Another route of survival is massive scale reproduction (“send this to everyone in your address book”) and yet another is to mimic something else (“Microsoft will pay you a dollar for each person you forward this too”).

Finch

Isn’t white supremacy an example of a negative meme?

Metaheuristically, it propogates by giving its holders a feeling of power, great self-esteem, and a compelling obsession to survive at all costs.

As a unit of cultural evolution, it evolves by becoming more adaptive, and presents itself as more palatable by morphing into a benign separatism. True to the meme metaphysic, white supremacists cite separatist trends of other races as evidence of validity for their own views.

While it may be negative in a larger cultural sense, it would seem to be quite a “good” thing for those who adhere to such thought. That is, after all, why it persists: enough people think of it as beneficial that it perpetuates through teaching. As the individuals who adhere to the idea(s) of white supremacy find that fewer people are willing to spread it, the core ideas are changed, or, at least, they are presented differently to those on the “outside”, in an attempt to make them more palatable.

Note that while it is often inappropriate to view organismal traits through a “good / bad” lens, I believe that it is not only appropriate, but necessary, to do so when examining cultural traits. By which, I mean that every individual makes value judgments about the ideas he or she encounters, whether it be whether a jingle has merit, a religion has merit, or whether their race should be deemed superior to another. If an idea persists, it can be truly said that those who accept it deem it to be “good” in terms of value or morals or however else you want to define good, not just in the sense that “good = successful”. As such, again, there can be no universally negative (that is, it is thought of as morally negative, valueless, or whatever else, by all those who come into contact with the idea) “meme” which can propagate. Someone has to pick up and run with the idea for it to continue.

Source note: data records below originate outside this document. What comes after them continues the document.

Below are the code and all the weights of a small trained network. Each question names an input and a class and asks about switching units off, where a switched-off unit gives its printed mean instead of its output.

import numpy as np


def w(rows, s, z=0):
    codes = np.array(rows[::2]) - 128.0
    scale = np.full(codes.shape[1], s)
    scale[-1] = z or s
    return codes * scale


def norm(h):
    return h / np.sqrt((h * h).mean(-1, keepdims=True) + 1e-5)


def f(y):
    return np.maximum(y, 0)


def log_softmax(a):
    a = a - a.max(-1, keepdims=True)
    return a - np.log(np.exp(a).sum(-1, keepdims=True))


def net(x, mask):
    res = np.array(x, float).reshape(1, 6) / 4 @ E
    u = 0
    for l in range(4):
        y = f(norm(res) @ A[l][:, :-1].T + A[l][:, -1])
        res = res + np.where(mask[u : u + 8], y, B[l][:, -1]) @ B[l][:, :-1]
        u += 8
    return log_softmax(norm(res)[-1] @ U[:, :-1].T + U[:, -1])


A, B = {}, {}
E = w([
[123,148,155,108],'x0',
[129,135,148,118],'x1',
[191,121,55,7],'x2',
[2,30,106,108],'x3',
[131,126,135,124],'x4',
[65,140,205,248],'x5',
],0.0068)
A[0] = w([
[113,186,165,179,33],'0.n0',
[164,123,64,204,100],'0.n1',
[175,103,85,46,239],'0.n2',
[254,170,93,141,40],'0.n3',
[33,18,162,79,203],'0.n4',
[79,22,116,57,1],'0.n5',
[107,114,35,174,115],'0.n6',
[43,111,107,122,68],'0.n7',
],0.0097,0.002)
B[0] = w([
[228,131,71,158,182],'0.n0',
[165,99,122,105,160],'0.n1',
[204,182,98,202,237],'0.n2',
[100,100,254,95,227],'0.n3',
[118,159,98,7,254],'0.n4',
[119,158,30,79,210],'0.n5',
[151,129,224,4,165],'0.n6',
[61,81,187,76,187],'0.n7',
],0.0075,0.007)
A[1] = w([
[141,169,169,185,95],'1.n0',
[43,98,133,176,36],'1.n1',
[97,150,2,193,3],'1.n2',
[147,181,80,202,87],'1.n3',
[76,187,46,73,16],'1.n4',
[90,102,212,140,153],'1.n5',
[220,136,144,129,79],'1.n6',
[54,122,230,109,88],'1.n7',
],0.0097,0.0045)
B[1] = w([
[164,17,68,88,210],'1.n0',
[117,104,68,136,159],'1.n1',
[123,31,253,42,130],'1.n2',
[207,50,123,101,166],'1.n3',
[182,135,47,108,211],'1.n4',
[68,63,68,138,216],'1.n5',
[118,143,241,145,254],'1.n6',
[41,48,91,97,206],'1.n7',
],0.007,0.0046)
A[2] = w([
[86,134,161,177,159],'2.n0',
[221,125,170,106,93],'2.n1',
[76,188,162,179,3],'2.n2',
[162,119,112,249,148],'2.n3',
[90,128,68,136,78],'2.n4',
[56,219,189,154,16],'2.n5',
[95,148,211,179,124],'2.n6',
[181,147,18,101,98],'2.n7',
],0.011,0.0059)
B[2] = w([
[141,74,3,153,159],'2.n0',
[6,116,200,168,254],'2.n1',
[223,3,200,10,128],'2.n2',
[212,125,78,86,186],'2.n3',
[130,184,99,81,153],'2.n4',
[219,56,140,68,128],'2.n5',
[198,50,64,168,176],'2.n6',
[216,133,142,140,215],'2.n7',
],0.0067,0.0062)
A[3] = w([
[182,76,147,131,46],'3.n0',
[186,235,185,47,134],'3.n1',
[20,251,155,151,4],'3.n2',
[188,89,217,61,110],'3.n3',
[72,228,113,134,3],'3.n4',
[117,177,212,212,76],'3.n5',
[177,86,154,254,84],'3.n6',
[53,151,48,86,109],'3.n7',
],0.009,0.006)
B[3] = w([
[107,126,169,98,162],'3.n0',
[120,212,137,188,248],'3.n1',
[180,124,76,52,128],'3.n2',
[53,146,243,183,253],'3.n3',
[187,77,117,54,128],'3.n4',
[123,45,78,181,181],'3.n5',
[184,98,85,58,220],'3.n6',
[170,254,107,116,214],'3.n7',
],0.0084,0.0055)
U = w([
[89,85,205,152,178],'0',
[221,124,38,145,254],'1',
[67,210,100,31,149],'2',
[5,85,57,130,15],'3',
[102,242,173,181,69],'4',
],0.011,0.0031)

Each question gives the input, the list of numbers given to net, and the class t.
The units are the neurons (one row each of A and B). Each row of codes is followed by its name. A weight is (code - 128) times the scale printed after its matrix; where a second scale follows, it is the last column's (A, B and U).
mask holds one flag per neuron, layer by layer. A switched-off neuron (its flag False) gives its mean, the last column of its row in B, instead of its output. The means were averaged over made-up inputs and are rounded, as every weight is.
A unit's drop is (log p(t) with every unit on - log p(t) with that unit switched off) / (log p(t) with every unit on - log p(t) with every unit switched off).
The circuit of an input: a set's keep is (log p(t) with only the set's units on - log p(t) with every unit switched off) / (log p(t) with every unit on - log p(t) with every unit switched off). Starting from the 12 units with the biggest drops (on a tie, the unit counted first), units are removed one at a time, each time the one whose removal leaves the highest keep (on an exact tie, the one counted first), for as long as the keep stays at least 0.8.
units of the circuit, in order: the units of the circuit, biggest drop first
most important unit: the unit with the biggest drop
top k neurons: the k neurons with the biggest drops, biggest first
top k neurons in layer l: the k neurons of layer l with the biggest drops, biggest first
drop when u is switched off: that unit's drop, to one decimal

I was asked for a cite for a personal conclusion. This is absurd. This is as absurd as a time I was in a philosophy course many years ago and one of the students screamed at me, demanding that I explain to him what gave me the RIGHT to question what he had to say.

These days, the term “meme” is so "meaningful’ as to be meaningless. Everything is now “memetic”. Well, if everything is memetic, then memetic is so trivial as to not be worthy of mention.